- SU has an average dollar-volume (as measured by average daily share volume multiplied by share price) of $95.8 million.
- SU has traded 724,316 shares today.
- SU is trading at 1.57 times the normal volume for the stock at this time of day.
- SU crossed above its 200-day simple moving average.
'Storm the Castle' stocks are worth watching because trading stocks that begin to experience a breakout can lead to potentially massive profits. Once psychological and technical resistance barriers like the 200-day moving average are breached on higher than normal relative volume, the stock is then free to find new buyers and momentum traders who can ultimately push the stock significantly higher. Regardless of the impetus behind the price and volume action, when a stock moves with strength and volume it can indicate the start of a new trend on which early investors can capitalize on. In the event of a well-timed trading opportunity, combining technical indicators with fundamental trends and a disciplined trading methodology should help you take the first steps towards investment success. EXCLUSIVE OFFER: Get the inside scoop on opportunities in SU with the Ticky from Trade-Ideas. See the FREE profile for SU NOW at Trade-Ideas More details on SU: Suncor Energy Inc., together with its subsidiaries, operates as an integrated energy company. The stock currently has a dividend yield of 2.5%. SU has a PE ratio of 17.4. Currently there are 12 analysts that rate Suncor Energy a buy, no analysts rate it a sell, and 3 rate it a hold. The average volume for Suncor Energy has been 3.6 million shares per day over the past 30 days. Suncor Energy has a market cap of $48.9 billion and is part of the basic materials sector and energy industry. Shares are down 5.7% year-to-date as of the close of trading on Friday. STOCKS TO BUY: TheStreet Quant Ratings has identified a handful of stocks that can potentially TRIPLE in the next 12 months. Learn more. TheStreetRatings.com Analysis: TheStreet Quant Ratings rates Suncor Energy as a hold. The company's strengths can be seen in multiple areas, such as its revenue growth, largely solid financial position with reasonable debt levels by most measures and reasonable valuation levels. However, as a counter to these strengths, we find that the company's profit margins have been poor overall. Highlights from the ratings report include:
- SU's revenue growth has slightly outpaced the industry average of 3.8%. Since the same quarter one year prior, revenues slightly increased by 4.4%. Growth in the company's revenue appears to have helped boost the earnings per share.
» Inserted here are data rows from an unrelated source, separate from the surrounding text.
Each row has a name. Each question is about the rows just above it.

Q937: [ 77 140 163 116 103 135 167 112 108 129 115 111]
Q741: [142 140 163 116 103 135 164 126  94 107  80 130]
Q105: [141 110 172 118  76 144 140 136  95 143  72 139]
Q350: [ 74 146 201 122  86 111 140 112 108 129  64 139]
Q692: [ 77 140 163 116 103 135 167 134 111 148  73 107]
Right after [141] comes => [110]
Right after [73] comes => [107]

Q350: [162 101 156 216 147 104  95 193]
Q428: [177 123 166  93  87 119  75 181]
Q698: [ 94  88 110 174 146 115 124  89]
What comes right after [94] in the named rows? => [88]
The entry that follows [88]: => [110]
The entry that follows [75]: => [181]
Right after [177] comes => [123]
Right after [174] comes => [146]
Right after [123] comes => [166]
The entry that follows [147]: => [104]

Q741: [110 145 186  13 134 208 142  98 142 172 171  88 128 153  93  90 178 148
 134  59 128  98 158 116  51 160 163 166  74  61 131 138 140 167 118 126
  52  56 132 146 122 199  96]
Q232: [142 135 183  46 139 212 141 118 134 178 153 100 120 157 102  88 175 142
 122  55 133 125 164 116  71 147 160 170  69  54 113 142 134 151 128 122
  41  69  96 152  98 191 103]
Q661: [104 139 180  99 146 222 155  93 100 161 193 128 104 152  87 115 179 152
 115  81 100 156 140 130  59 164 181 166  89  76 129 165 140 188 134 146
  59  73 115 138 126 191 111]
Q692: [111 141 187  76 133 210 146  98 136 168 172 110 117 149  92  95 175 163
 134  65 114 113 164 113  62 159 162 172  75  61 126 174 126 181 120 114
  56  55 107 149 113 195  98]
Q698: [101 131 172  49 135 203 151 122 135 189 153 101 120 160 105  96 170 166
 133  61 146  87 157 120  57 140 158 165  78  46 144 164 143 173 126 122
  50  55 113 139  97 184  98]
Q937: [ 97 145 173  94 145 203 147 103 131 172 165  90 120 158  94  97 177 159
 130  64 122 137 154 116  47 162 165 164  77  60 133 173 137 152 121 137
  58  57 117 136 109 193  80]
Q350: [121 151 151  60 140 191 155  95 151 205 162  75 121 169  94 101 198 164
 142  52 122 148 154 118  79 146 178 172  72  62 145 176 132 131 125  74
  79  62  93 130  79 209 103]
Q838: [ 96 147 168  46 146 226 135 129 160 166 161 124 116 141 105  49 177 174
 152  71 121 129 167 116  68 166 157 178  66  63 119 152 135 149 130 123
  56  43 114 146 105 205  82]
Q428: [ 94 142 178  38 137 223 143 100 147 174 168 100 126 156  87 100 183 165
 137  54 136 105 147 120  51 168 167 174  70  66 135 156 146 122 119 133
  56  49 119 143 120 198  86]
Q738: [158 116 190  32 126 202 108 137 138 163 169  86 117 152  93  87 172 174
 116  72 122  90 162 109  57 152 169 157  69  45 141 102 151 144 132 159
  53  85 155 132 125 201  89]
Q500: [104 139 180  99 146 222 155  93 100 161 193 128 104 152  87 115 179 152
 115  81 100 156 140 130  59 164 181 166  89  76 129 165 140 188 134 146
  62  68  89 139 113 170  81]
Q105: [121 135 165  15 126 222 146 104 112 167 176 110 116 142  80 101 182 152
 119  59 143 136 172 128  80 157 154 186  90  66 110 158 102 168 137  91
  84  66 135 152  84 166  75]
Whose row is [104 139 180  99 146 222 155  93 100 161 193 128 104 152  87 115 179 152
 115  81 100 156 140 130  59 164 181 166  89  76 129 165 140 188 134 146
  59  73 115 138 126 191 111]? => Q661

- SU's debt-to-equity ratio is very low at 0.28 and is currently below that of the industry average, implying that there has been very successful management of debt levels. Along with the favorable debt-to-equity ratio, the company maintains an adequate quick ratio of 1.01, which illustrates the ability to avoid short-term cash problems.
- Compared to where it was 12 months ago, the stock is up, but it has so far lagged the appreciation in the S&P 500. Despite the fact that it has already risen in the past year, there is currently no conclusive evidence that warrants the purchase or sale of this stock.
- The return on equity has improved slightly when compared to the same quarter one year prior. This can be construed as a modest strength in the organization. In comparison to the other companies in the Oil, Gas & Consumable Fuels industry and the overall market, SUNCOR ENERGY INC's return on equity is significantly below that of the industry average and is below that of the S&P 500.
- The gross profit margin for SUNCOR ENERGY INC is currently lower than what is desirable, coming in at 27.85%. Regardless of SU's low profit margin, it has managed to increase from the same period last year. Despite the mixed results of the gross profit margin, the net profit margin of 4.51% trails the industry average.
- You can view the full Suncor Energy Ratings Report.